We observed that in high-risk populations, life expectancy benefits may be incurred from false-positive screening results, because of reductions in cancer risk despite increased mortality and morbidity from surgical interventions. In our analysis as in real-world practice, if MRI/EUS screening flags a potential high-risk cyst, surgery is recommended. If that screening result is incorrect, the affected individual would still likely incur a risk mitigation benefit from resection, as less pancreatic tissue would be present for PDAC development (in our model, this is simulated by removal of the patient's unseen cancer precursors). This circumstance creates the seemingly paradoxical result that higher specificity of the screening tests can lower the life expectancy benefits by eliminating this avenue for risk mitigation. In our analysis, we did take into account surgical mortality, which offsets this effect to a degree; however, we did not specifically apply any postsurgical quality-of-life disutility. Clinically, postpancreatectomy patients have a higher risk of diabetes and other long-term complications82,83; further research is needed to enable incorporation of these risks and corresponding disutilities into analyses such as ours. One previous modeling analysis81 proposed a higher surgical mortality rate (5%) and significant mortality and quality-of-life impacts from the development of diabetes mellitus; these assumptions significantly lowered the value of screening in their analysis.
Additional limitations of our analysis merit mention. Our results are based on heterogenous information sources, rather than from a specific clinical trial. We assume perfect screening availability and adherence. We do not capture the costs nor uncertainty of genetic testing because our simulation begins with the population's genetic predisposition already known. Costs of care are estimated on the basis of Medicare populations, which may not be applicable to younger populations. We have attempted to address some of the limitations of data availability through calibration and sensitivity analyses; as information changes and practice evolves, the results here will also need to evolve to reflect those changes. Finally, this analysis assumes a staged MRI/EUS screening approach. If alternative screening modalities become available, particularly a serologic biomarker, optimal strategies—from clinical effectiveness and cost-effectiveness standpoints—would likely change.

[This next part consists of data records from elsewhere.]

Below is a small trained network, with its code and all its weights. Each question gives an input and a class and asks what happens when units are switched off, that is, made to give their printed mean instead of their output.

import numpy as np


def w(rows, s, z=0):
    codes = np.array(rows[::2]) - 128.0
    scale = np.full(codes.shape[1], s)
    scale[-1] = z or s
    return codes * scale


def f(y):
    return np.maximum(y, 0)


def log_softmax(a):
    a = a - a.max(-1, keepdims=True)
    return a - np.log(np.exp(a).sum(-1, keepdims=True))


def net(x, mask):
    res = np.array(x, float).reshape(1, 8) / 4 @ E
    y = f(res @ A[0][:, :-1].T + A[0][:, -1])
    res = res + np.where(mask, y, B[0][:, -1]) @ B[0][:, :-1]
    return log_softmax(res[-1] @ U[:, :-1].T + U[:, -1])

In conclusion, our analysis shows that MRI/EUS screening for pancreatic cancer can be cost-effective for high-risk populations. Patients with moderately increased risk of PDAC, such as those with ATM, BRCA2, or TP53, may experience clinical benefit, but with a high cost relative to this benefit. Investigation of more effective or lower-cost screening modalities may make screening more beneficial for these groups.
APPENDIX
TABLE A1.
Efficient Frontier Calculations for STK11 Men
| Screening Strategy | Incremental Cost ($), USD | Incremental QALY Gained, Years | ICER |
|---|---|---|---|
| No screening | — | — | — |
| Once at 75 years | — | — | Weakly dominated |
| Once at 70 years | — | — | Weakly dominated |
| Every 5 years starting at 70 years | — | — | Strongly dominated |
| Once at 65 years | — | — | Weakly dominated |
| Every 2 years starting at 70 years | — | — | Strongly dominated |
| Once at 60 years | — | — | Weakly dominated |
| Annual starting at age 70 years | — | — | Strongly dominated |
| Every 5 years starting at 65 years | — | — | Strongly dominated |
| Once at 40 years | — | — | Weakly dominated |
| Once at 55 years | — | — | Weakly dominated |
| Once at 45 years | — | — | Weakly dominated |
| Once at 50 years | — | — | Weakly dominated |
| Every 2 years starting at 65 years | — | — | Weakly dominated |
| Every 5 years starting at 60 years | — | — | Strongly dominated |
| Annual starting at age 65 years | — | — | Weakly dominated |
| Every 5 years starting at 55 years | — | — | Strongly dominated |
| Every 2 years starting at 60 years | — | — | Weakly dominated |
| Every 5 years starting at 50 years | — | — | Strongly dominated |
| Annual starting at age 60 years | — | — | Weakly dominated |
| Every 2 years starting at 55 years | — | — | Weakly dominated |
| Every 5 years starting at 45 years | — | — | Strongly dominated |
| Every 5 years starting at 40 years | — | — | Strongly dominated |
| Every 2 years starting at 50 years | — | — | Strongly dominated |
| Annual starting at age 55 years | — | — | Weakly dominated |
| Every 2 years starting at 45 years | — | — | Strongly dominated |
| Every 2 years starting at 40 years | — | — | Strongly dominated |
| Annual starting at age 50 years | — | — | Weakly dominated |
| Annual starting at age 45 years | 17,419 | 0.59 | 29,000 |
| Annual starting at age 40 years | 22,178 | 0.66 | 69,000 |
NOTE. A strategy that was both less effective and more expensive than another strategy was considered strongly dominated by the other strategy. A strategy that was either less effective or more expensive such that it was not on the efficient frontier was considered weakly dominated.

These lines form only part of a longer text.